为了完全考虑所有场景,您需要考虑以下几点:
并非每个本地日都有午夜,如果您传递这些日子之一的日期,date
命令将失败,除非您还传递时间和与 UTC 的偏移量.这主要发生在 spring-forward 过渡日。例如:
$ TZ=America/Sao_Paulo date -d '2016-10-16'
date: invalid date '2016-10-16'
并非每个 DST 转换都是 1 小时。 America/Lord_Howe
切换 30 分钟。 Bash只进行整数除法,所以如果你想要小数,你必须使用one of these techniques。
这里有一个函数可以解决这些问题:
seconds_in_day() {
# Copy input date to local variable
date=
# Start with the offset at noon on the given date.
# Noon will almost always exist (except Samoa on 2011-12-30)
offset1=$(date -d "$date 12:00" +%z)
# Next get the offset for midnight. If it doesn't exist, the time will jump back to 23:00 and we'll get a different offset.
offset1=$(date -d "$date 00:00 $offset1" +%z)
# Next get the offset for the next day at midnight.

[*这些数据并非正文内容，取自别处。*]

Each row has a hidden score. How much does it go up from the first row of each pair to the second? 20 means little or no change, 40 a big rise and 0 a big fall. The score is a weighted sum of the row's numbers plus the product of two more (or one squared), each taken from its middle value.
{27, 13, -45, 23, 13, -1, -7, 28, 26, -63, -4, -27, 19, -46, -23, 22}
{-22, 18, 30, 6, -8, 26, 14, -35, -24, 32, 15, 6, 8, 1, 12, 18} -> 28
{28, -27, -6, 9, -2, -9, -32, 30, 35, -24, 20, 10, -25, -41, -14, -31}
{-16, 27, -2, 9, 0, -5, 23, -11, -22, -3, -7, -13, 15, 27, 20, 19} -> 19
{20, -13, -7, -16, -9, -13, -29, -11, 3, -4, -22, 7, 12, -12, -7, 2}
{7, 24, -32, -9, 0, 0, -6, -3, -6, 1, -12, 6, 37, 10, -8, 8} -> 23
{-2, -41, 12, 22, -18, -8, -33, 11, 38, -4, 20, -4, -19, -21, -2, -43}
{16, 34, 1, 15, 4, -32, -4, 23, 13, -5, -7, -2, 16, -24, -4, 3} -> 23
{-2, -14, 41, 22, -2, -19, 16, 9, -15, 19, -6, -11, -28, -6, -25, 14}
{-22, 7, -2, 31, -25, -5, 13, -11, -11, 36, 4, 4, -7, -16, 31, -15} -> 19
{-5, 6, -2, 16, -22, -22, 9, 25, 9, -12, -16, 6, -56, 16, -23, 7}
{-20, 15, -23, 24, 7, 44, -5, -39, 1, 21, 21, 11, 16, -40, 20, 2} -> 7
{-8, -18, 4, -6, -19, 15, 1, -6, -3, 15, 10, -5, -1, -8, -5, -5}
{-15, 25, -36, -29, -26, 8, 7, -17, 4, 26, 9, 1, 27, 5, 33, -15} -> 21
{-17, 17, -1, -53, 20, 44, 13, -22, -19, 7, -3, 14, 28, 22, -16, 30}
{-2, 23, -34, -11, 11, 6, 21, 6, -24, -36, -28, -22, 64, -10, 23, 39} -> 14
{15, -10, 44, 16, 22, -14, -33, -29, 30, 31, 41, 1, -16, -27, 21, -43}
{-18, -16, -3, -22, -8, -40, -14, 18, 17, -10, -21, 9, -9, 14, -12, -19} -> 15
{2, -14, 11, -35, -10, -31, -13, 0, -7, 8, -29, 27, 0, 14, 21, -12}
{13, 1, 17, -6, 20, -14, 29, 23, -40, -19, -47, -19, -8, 9, -35, 44} -> 19
{-3, 2, -1, -35, 14, 47, 15, 15, -13, 5, -14, -2, -25, 13, -22, 8}
{19, -35, 19, 5, 3, -36, -20, 5, 26, -25, 17, -9, -29, 9, -27, 2} -> 11
{25, 2, -29, 8, 11, -35, 9, 31, -9, -43, -32, -31, 52, 25, -4, 34}
{12, -47, -17, -2, -13, 13, -43, 26, 36, -14, 8, -11, -30, -26, -40, -29} -> 19
{5, 9, 12, -32, 0, -9, -15, 12, -6, 24, 9, 28, -1, 3, 20, -11}
{-30, 2, -4, 4, -22, 6, 10, 26, -21, 21, 10, -2, 7, 2, 33, -4} -> 14
{-19, -15, 38, 16, -35, -10, -3, -8, -11, 6, -17, -5, -13, 9, 27, -10}
{34, -59, 12, -5, 20, 31, -80, -32, 48, 4, 50, 15, -30, -68, 20, -70} -> 18
{3, 28, -47, -22, -2, -23, 12, -2, -17, -10, -45, 14, 38, 31, 25, 11}
{-51, 9, -13, -19, -25, 19, -11, -24, 10, 42, 23, 34, 3, 1, 25, -20} -> 17
{-26, 14, -39, -24, 28, 14, 7, -14, 1, 23, 0, 11, 17, 12, 13, -7}
{27, 14, 38, -13, 38, 14, 28, -5, -29, -2, -20, -10, -16, -5, -23, 20} -> 22
{0, 38, 21, -10, -11, 1, 22, -17, -34, 37, 2, 22, 9, 11, 38, 11}
{-34, 22, -22, 18, -18, 30, 19, -13, -5, 39, 20, -1, -5, -5, 32, -15} -> 6
{8, 11, 0, -1, 14, 1, 2, 19, 14, -4, 1, -16, -27, -9, -38, 21}
{-8, -33, -3, 4, -20, -17, -17, 12, 19, -16, 10, 1, -57, 8, -41, -12} -> 20
{23, 16, 1, 24, -16, -7, 2, 33, -10, -23, -27, -18, 37, 1, 14, -6}
{-18, 33, -14, -19, -19, 22, 9, -18, -41, 13, -25, 22, -6, 4, 34, 20} -> 25
{-5, 33, -19, -25, 2, 29, -7, -22, 6, 34, 9, 21, 38, 11, -1, -6}
{22, -4, 36, 27, -15, -35, -30, -16, 31, 4, 27, 20, -26, -17, -2, -29} -> 33
{0, -3, 28, -3, 28, 9, -3, -23, -26, 6, -10, 12, -4, 3, -1, 15}
{-7, -35, 26, -21, 18, -39, -13, 39, 3, -15, -4, -26, 24, 14, -14, -7} -> 33
{9, 6, 42, 29, -19, -9, -13, 21, -19, -1, 3, -19, -31, -14, -5, -6}
{9, 7, -46, 0, 6, -18, 5, 33, 6, -54, -29, -11, 4, 15, -13, 18} -> 16
{11, -20, 16, -23, 14, 0, -26, -4, -5, -6, 0, 12, -9, -33, -32, -14}
{3, -23, 37, 24, -42, -28, 5, 35, -17, -1, -16, 7, -33, 5, -16, -1} -> 27
{21, -40, 15, 20, -2, -11, -34, 10, 16, -19, 13, -4, -40, -11, -22, -33}
{-12, 22, -22, 13, -23, -14, 9, -2, -6, 24, 5, -4, 28, 4, 30, -19} -> 20
{0, 42, 7, -17, 38, -2, 25, -2, -25, 8, 12, 23, 49, 54, -12, 28}
{24, -11, -30, -21, 13, 2, 3, 21, 4, -43, -21, -10, -24, -25, -12, -1} -> 10
{-1, 24, -9, 17, 10, 27, 28, -11, -25, 20, 18, -17, 46, 0, 33, 13}
{-6, 22, 48, 2, 7, -5, 22, -18, -38, 15, -25, 5, -5, 1, -13, 25} -> 15
{17, 34, -43, 25, 22, -50, 14, -2, 8, -57, -44, -18, 20, 16, 8, 24}
{12, 9, -15, -32, 8, 21, 33, 0, -40, 0, -40, 29, -9, 19, 15, 20} -> 33
{8, -27, -30, 20, 10, 10, -21, 30, 35, -5, 12, -23, -16, -22, -14, -32}
{0, -51, 23, 8, -12, -23, -24, 1, -1, -4, -16, 32, -20, 19, -39, -13} -> 13
{18, -45, -13, 15, 29, 4, -58, -10, 50, 3, 37, 9, -21, -44, 34, -58}
{-16, 40, -4, -7, -27, 12, 17, -24, -3, 21, 14, -3, 29, 16, 26, 17} -> 22
{24, 11, -20, 5, 11, -17, 15, 19, -12, -25, -31, -27, -7, 4, -14, 24}
{-30, 24, -2, -18, -9, 27, 29, -29, -6, 29, 10, 22, 24, 31, 29, 24} -> 24
{9, 10, 34, -19, 49, 10, 17, -20, -41, 11, -3, 3, -20, -16, 6, 21}
{3, -42, -10, 15, -6, -9, -14, 41, 25, -23, 9, -3, -34, -13, -27, -15} -> 16
{-1, 25, -11, -7, 18, -11, 26, 11, -11, -9, -6, -15, 40, 21, 13, 3}
{5, 19, -15, 5, 9, -44, 42, 24, -2, -29, -39, -7, 23, 32, -11, 29} -> 18
{-12, -39, 13, 10, 10, -20, -25, -9, 57, 2, 32, 13, -37, -27, -21, -27}
{-8, -7, 34, 23, -17, 9, -12, -11, -14, 26, 20, -7, -30, -14, 19, -20} -> 27
{-14, 26, -26, 12, -9, -23, 9, 8, 7, -8, -16, 6, 33, 4, 15, 4}
{-5, -4, 4, 15, -25, -22, 6, 22, -3, -15, -1, -30, 28, 24, 2, 10} -> 28
{-27, 22, -14, -25, -21, 10, 22, -22, 1, 48, 31, 18, 10, 15, 39, -5}
{-23, -5, 4, 5, -6, 4, 11, -8, -7, 13, 11, 9, -4, 9, 30, -7} -> 14
{-4, -12, -3, 8, -9, -25, -27, -26, 30, 16, 30, 22, -30, -2, 66, -38}
{36, -36, -9, 29, -17, -13, -41, 11, 15, -27, -1, -4, -36, -47, -10, -36} -> 15
{-7, 2, -17, 21, -23, -14, -2, 36, 25, -28, -2, -6, 7, -3, 21, 4}
{2, -9, 23, -25, 20, 3, 15, -13, -10, 9, -4, 3, -11, 20, -17, 16} -> 23
{2, 9, 2, 1, 13, 45, -2, -20, -22, 7, 3, 7, 3, 17, -17, 3}
{9, 23, 57, 16, -9, -27, 36, 12, -64, 8, -25, 15, 7, 2, -1, 16} -> 29
{-26, 13, 24, -13, -7, 22, 8, -33, 0, 60, 15, 22, 9, 20, 21, -3}
{19, -39, 29, 14, 15, 5, -16, 20, 23, -6, 19, -15, -41, -19, -55, -21} -> 15
{10, -26, 26, -7, -17, -31, -52, -25, 41, 17, 27, 22, -40, -30, 16, -60}
{11, -13, 9, -9, -4, -28, -9, 31, 7, -5, -14, 6, -39, -9, -22, -31} -> 18
{12, 15, 32, -15, 52, 14, 13, -16, -29, -2, -12, 10, -5, 1, -12, 21}
{-2, 1, -41, -30, 8, -8, 0, 0, -16, -19, -38, 43, -9, -4, 14, -18} -> 24
{11, -27, 21, -6, 9, -21, -48, -36, 39, 17, 37, 31, -29, -32, 37, -49}
{-1, -5, -17, -12, -11, 45, 1, -7, -6, 15, 36, 5, 3, -14, 12, -16} -> 20
{-26, 34, 37, 14, 19, 26, 16, -41, -10, 56, 40, 11, 23, -16, 21, 7}
{1, 17, -1, -40, 17, 41, 20, 0, -28, -5, -29, 19, -22, 6, -17, 27} -> 24
{16, 9, -21, -3, -9, -30, 26, 26, -3, -42, -50, -29, -3, 30, -11, 29}
{22, 0, -19, 4, 11, -23, 18, 28, -15, -31, -39, -33, 15, -1, -40, 27} -> 16
{4, 14, -15, -17, -2, 15, 0, 14, -22, -24, -30, -5, 33, 28, -12, 20}
{-25, -7, -34, -38, 20, 33, 0, -9, 10, 16, 11, 27, 10, 6, -16, 0} -> 18
{5, 19, -47, -7, -8, -9, 34, 7, -9, -13, -25, -9, 55, 39, 19, 13}
{3, 20, -19, 25, -5, -5, 5, 7, 2, -13, -3, -8, 27, -30, 25, 9} -> 15
{-17, 0, -18, -23, 51, 31, -7, -16, -9, 20, 4, 19, 13, -2, 25, -21}
{3, -8, -11, 15, -19, -3, 7, 5, -31, -20, -13, -26, 14, 23, -7, 12} -> 14
{14, -1, -15, 13, -5, -18, 4, 34, -11, -54, -41, -11, 10, 2, -7, 25}
{14, -23, -15, 28, -13, -31, -6, 51, 7, -28, -18, -5, -45, 12, -9, 0} -> 27
{-23, 1, 5, 29, -28, -14, 32, -1, -1, -1, 17, -17, 15, -10, 25, 17}
{21, -2, 25, -8, 22, 27, -2, -10, 0, 4, 0, -6, -35, -1, -48, 21} -> 28
{15, 10, -22, -9, 21, -18, 14, 37, 38, -40, -7, -10, 4, -9, -28, 16}
{-29, 4, -28, 3, 15, 53, -8, -32, 7, 22, 35, -9, 13, 7, 17, 7} -> 37
{-33, 7, -12, 2, -13, 39, 3, -26, -3, 26, 20, -4, 16, 13, 27, 6}
{13, -36, 16, -3, -11, -34, -30, 14, 33, -6, 17, -5, -20, 22, -41, -18} -> 11
{19, 25, -8, -10, -5, -46, 29, 28, -4, -36, -31, -16, 5, 20, -22, 22}
{31, -32, 1, 22, 13, -20, -23, 28, 30, -28, 15, -14, -38, -50, -46, -14} -> 12
{40, -46, -7, 11, -20, 14, -47, 20, 34, -11, 17, 4, -40, -51, -18, -37}
{40, 4, -8, 20, -2, -45, 11, 36, -29, -52, -24, -42, 60, 19, -26, 28} -> 16
{-13, -6, -19, -8, 4, 39, -5, 20, 8, 5, 30, -28, 27, -28, -1, -16}
{3, 6, -1, -45, 24, 31, 18, 12, -17, 16, -15, -18, -36, 17, -11, 33} -> 21
{-19, 14, 4, 15, -5, -2, 15, 11, -1, 7, -8, 1, 1, 11, -6, 15}
{8, -7, -16, 40, 1, -22, -24, 14, 26, -28, -7, -14, -4, -22, -28, -7} -> 12
{-2, -15, 21, -40, -9, -22, 5, -5, -37, -3, -34, 21, -12, 65, -8, 3}
{-11, 11, -5, 11, 29, 18, 2, -5, 8, 29, 21, 7, 21, -12, -10, 9} -> 16
{-2, 22, 40, -4, 4, 3, 26, -5, -43, 16, -4, -1, 4, 20, 4, 17}
{-31, 1, -12, -15, -10, 50, -10, 4, 13, 24, 31, -3, 17, -11, 26, -35} -> 29
{3, 15, -9, 17, -5, -28, 9, 30, -9, -15, -10, 4, 17, -1, 19, -14}
{-12, -16, 35, 9, 15, -36, -31, -6, 38, 0, 34, -10, 10, 4, 23, -14} -> 24
{-3, 32, 0, -19, -1, 21, 32, -20, -36, -6, 3, -10, 18, 29, 20, 37}
{31, 4, -20, 0, 27, -3, -3, 31, 38, -26, 5, -23, -9, -18, -50, 8} -> 15
{-19, -25, 15, -9, 10, -10, 27, -6, -6, 10, 7, -9, -14, 48, 2, 10}
{-23, -35, -15, -22, 1, 0, -44, -25, 47, 20, 41, 12, -19, 10, 7, -47} -> 13
{20, -29, 2, 5, 10, -16, -31, -25, 51, 4, 43, 32, -32, -52, 17, -59}
{-5, 26, -3, 34, -15, -13, 21, -12, -15, 8, -10, -14, 21, 22, 7, 26} -> 11
{-5, -16, 26, -24, -6, -40, -4, 16, 6, -2, 8, 23, 7, 5, -2, -18}
{10, -14, -14, 44, -22, -8, -23, -12, 44, -24, -8, 3, -35, -21, 0, -19} -> 16
{-26, 0, 45, 33, -17, 11, 11, -11, 5, 9, 26, -21, -13, 9, -5, 7}
{-4, 20, -1, 19, 10, -27, 22, 13, -13, 10, 14, -15, 26, 8, 14, 15} -> 17
{18, 8, 41, -1, 16, 10, 5, 4, -35, -8, -20, -45, 7, 15, -46, 51}
{-4, -26, -2, 8, 19, 21, -34, -5, 36, 1, 35, 14, 6, -20, -10, -15} -> 14
{8, 3, -22, 15, -37, -27, -3, 3, 25, -26, -17, -7, 2, 9, 17, -2}
{-8, -18, 7, -44, -17, -30, -31, 6, -9, -3, -8, 4, -1, 42, 4, -28} -> 23
{8, -11, 56, 4, -27, -22, 2, 19, -8, 17, 19, -16, -36, 1, -21, -27}
{-8, 12, -32, 6, 12, 18, -8, -16, 6, 21, 6, -9, 10, -12, -20, 20} -> 14
{9, -14, 59, 26, -38, -28, -9, 25, -3, 14, -14, 8, -44, 3, -12, -20}
{2, -60, 11, 8, -15, 17, -29, 24, 1, -28, -9, 5, -36, 34, -45, -10} -> 26
{23, 37, 3, 18, 20, -30, 27, 16, -31, -33, -26, 4, 31, 16, -10, 36}
{-4, 49, -6, -7, 24, 15, 48, -12, -38, 21, 10, 19, 39, 22, 36, 42} -> 23
{-1, -17, 33, -7, 10, -31, 0, 33, 0, -12, -4, -24, 15, 7, -15, -1}
{18, -22, -14, 10, -22, -17, -13, 37, 24, -43, 7, -14, -27, 1, -37, -10} -> 17
{36, 8, 17, -6, 21, 3, 1, 10, -51, -13, -34, 4, 27, 15, -20, 16}
{24, -38, 7, 23, 1, -4, -41, 9, 45, 3, 28, -3, -30, -55, -48, -33} -> 12
{5, 14, -17, 19, -5, 0, 5, 22, -3, -19, -2, 4, 23, -15, 31, -14}
{-6, 41, -5, -6, -22, 2, 19, -12, -9, 15, -7, 19, 23, 6, 29, 6} -> 27
{6, -29, 36, 5, -16, -34, -23, 14, 14, -18, 13, 5, -11, 0, -7, -18}
{19, -26, 21, 0, 16, 13, -47, -10, 36, -5, 33, 3, -10, -19, -37, -19} -> 22
{10, 11, -8, 23, -16, -23, 20, 5, -22, -15, -14, -14, 14, 22, -11, 20}
{25, -38, 45, -14, -6, -15, -65, -10, 42, 6, 40, 16, -37, -33, 15, -44} -> 20
{28, 23, -17, -13, 2, -15, 45, 28, -14, -23, -11, -17, 40, -13, 22, 9}
{-25, 28, -8, 6, 3, 28, 28, -13, -44, 14, 14, 10, 17, 49, 17, 34} -> 26
{-28, 13, -13, -18, -6, 39, 11, -2, 0, 22, 25, 12, 38, -14, 1, 8}
{-12, -23, -13, -32, 18, 9, -10, 12, 11, 0, 2, -24, -4, 15, -35, 12} -> 32
{14, 7, -12, 11, 11, -23, 15, 22, -13, -29, -16, -16, 40, 36, -5, 15}
{37, 23, -6, -5, 16, -20, 17, 20, -26, -35, -41, -16, -2, 16, -11, 34} -> 25
{-13, 0, -27, -16, -5, 51, -21, -22, 4, 16, 21, 2, -1, -4, 10, -4}
{3, -10, 27, -11, 31, 7, 5, -18, -23, 26, 7, 8, 5, 1, -6, 15} -> 17
{0, -3, -43, 29, 4, -4, 11, -1, 32, -23, -1, -14, 0, 3, 18, -4}
{21, -45, 23, 10, 12, -5, -33, 5, 43, -13, 33, -3, -18, -14, -48, -20} -> 21
{14, 20, -29, 39, -4, -29, 17, 12, 12, -1, -11, -18, 28, -10, 2, -3}
{10, -31, 12, -3, -15, -22, -39, -7, 33, -17, 22, -17, 2, -4, 12, -15} -> 23
{12, 0, 46, 22, -15, -5, 23, 22, -11, 23, 1, -7, -30, -5, -7, 1}
{17, -13, -17, 25, 9, -1, -39, 13, 47, -11, 6, 7, -36, -53, -28, -22} -> 11
{3, -10, 36, 22, 20, -14, 22, 26, -32, -6, -1, 1, -12, -10, -34, 14}
{15, 3, -41, 8, -4, 4, 9, 11, 33, -13, 5, 24, 12, -31, 9, -28} -> 22
{-39, 15, -41, -18, 19, 41, 8, -29, 13, 27, 9, 30, 17, -12, 34, -10}
{15, 31, -17, 9, 3, -15, 11, -3, -18, -34, -34, -25, 37, 20, 7, 36} -> 18
{7, -26, 41, -8, -15, -43, -32, -27, 32, 1, 32, 23, -23, 22, 12, -26}
{30, -22, 3, 26, 6, -8, -38, 6, 37, -13, 20, 29, -29, -71, -25, -41} -> 20
{-6, 26, -9, -36, 31, 14, -2, -23, -5, 36, -3, 51, 23, 4, 6, -16}
{-9, 18, 16, -26, 4, 7, 23, -10, -34, 10, -8, 4, 19, 15, 18, 25} -> 18
{22, -53, 22, 8, -5, -29, -47, -6, 32, -15, 11, -10, -27, -23, 6, -33}
{-8, -20, 43, 31, 1, 6, 6, 20, -40, 3, -1, -35, -13, -11, -14, -6} -> 27
{43, 10, -46, -4, 20, -33, 20, 44, -10, -85, -45, -54, 24, -2, -32, 50}
{14, -30, 4, -37, 5, 9, 20, 22, -14, -32, -35, 6, -4, 0, -13, 2} -> 24
{7, 33, 0, -6, -33, 7, 15, 5, -17, 7, 6, 2, 32, 0, 16, 3}
{-20, 25, 8, 7, -6, 22, 24, 9, -28, 21, 4, 3, -18, 10, 5, 13} -> 19
{2, -21, -17, 7, -1, -4, 10, 39, 18, -31, -11, -25, -15, 9, -46, 15}
{16, -32, 24, -4, -13, -19, -45, -33, 26, -4, 8, 33, -28, -20, 2, -28} -> 20
{-1, 2, 11, -36, 6, 8, 15, 2, -13, 21, -5, 13, -36, 25, -24, 2}
{-15, 11, 3, 13, -8, 10, -17, -41, 5, 28, 14, -7, -5, 4, 32, 5} -> 13
{0, 9, 1, 8, -10, -11, 23, -12, -23, -24, -24, -22, 42, 21, 16, 33}
{-26, -2, -4, 12, -1, 24, -19, -8, -10, 21, 11, 3, 6, -2, 8, -6} -> 25
{-27, -7, -23, -22, 10, 46, -17, -25, 20, 20, 41, -1, 10, -11, -26, -16}
{34, 33, -6, -4, 22, -40, 29, 8, -31, -42, -55, -22, 36, 4, -14, 50} -> 17
{3, -38, 47, 4, -8, 4, -51, 1, 13, -8, 14, 5, -35, 1, -40, -17}
{17, -36, 15, 1, -2, -13, -57, 4, 50, -2, 25, -11, -25, -29, -22, -21} -> 18
{21, 18, -25, 14, 11, 4, -4, -5, -10, -7, 2, -6, 28, -40, 16, 7}
{-22, 18, -21, -48, 2, 16, -7, 0, -18, 7, -21, 7, 26, 30, 6, 1} -> 25
{-9, -11, -16, -3, -23, -26, -21, 15, 13, 2, -12, 7, 0, 16, 3, -18}
{-5, -2, -13, -3, -24, 2, -12, -9, -10, 39, 29, 19, 6, 12, 15, -21} -> 31
{21, -30, 6, -21, -9, -28, -25, 1, 42, -19, 19, 28, -24, -31, 46, -50}
{-10, -17, 0, -7, 2, -8, -27, -31, 45, -6, 24, 23, -21, -11, 8, -39} -> 11
{5, -12, -16, -7, -27, -41, 14, 27, 8, -43, -26, -26, 4, 32, -21, 24}
{-26, 13, -4, -6, -3, 30, 23, -12, -24, 12, -14, 14, 2, 30, -8, 23} -> 25
{-30, 11, 23, 19, -9, 27, 25, -26, -39, 34, 17, -8, 5, 12, 19, 10}
{-5, -8, 29, 14, 7, -23, -17, -12, 54, 0, 49, -6, 4, -18, -12, -25} -> 12
{-17, -10, 17, 7, -8, -25, -12, -23, 35, 8, 19, 19, -20, -20, 24, -38}
{10, 23, 28, 25, 19, -16, 32, 0, -40, 6, -29, 0, 17, 15, -8, 33} -> 26
{8, -29, 17, 4, -4, -22, -44, -36, 52, 0, 37, 16, -19, -31, 24, -42}
{-18, 1, 9, -4, -4, 9, 15, 2, -6, 5, 9, -11, 1, 7, -8, 0} -> 24
{-13, -21, 11, 17, -45, 4, 3, 11, -4, 25, 2, -9, -11, -4, 19, -11}
{4, 0, -17, 11, 2, -11, 2, 17, 5, -34, -19, -2, 2, 16, 2, -1} -> 16
{-11, 0, 4, 10, -7, -9, 9, 17, -5, -30, -23, -3, -38, 6, -39, 23}
{-16, -3, -34, 8, 9, 11, 11, -1, 4, -6, -10, -10, 6, 15, 0, 6} -> 25
{2, 43, 20, 6, -5, -4, 38, -19, -13, 33, 30, -30, 33, -6, -2, 28}
{-34, 28, -8, -10, 9, 43, 5, -22, -2, 38, 34, 45, 3, -18, 41, -16} -> 20
{-26, 1, -33, -21, 9, 19, -11, -19, 11, 22, 3, 16, 11, -4, 4, -10}
{21, 6, 34, 6, 18, 3, 15, 14, -26, -5, -24, -10, 22, -17, -37, 38} -> 21
{18, -48, 5, -6, -11, 15, -45, 2, 40, -3, 31, 3, -32, -24, -27, -33}
{6, 33, -29, -22, 18, -1, 38, 8, -30, 4, -29, 26, 28, 0, 12, 20} -> 27
{-21, -1, 5, 3, -4, 0, 4, 4, 8, 2, 5, 28, 28, 2, 7, -10}
{19, 4, -27, 37, 2, -29, -18, 14, 21, -49, 0, -15, 9, -16, -15, 7} -> 19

Again, if it doesn't exist, it will jump back an hour.
offset2=$(date -d "$date 00:00 $offset1 + 1 day" +%z)
# Get the unix timestamps for both the current date and the next one, at midnight with their respective offsets.
unixtime1=$(date -d "$date 00:00 $offset1" +%s)
unixtime2=$(date -d "$date 00:00 $offset2 + 1 day" +%s)
# Calculate the difference in seconds and hours. Use awk for decimal math.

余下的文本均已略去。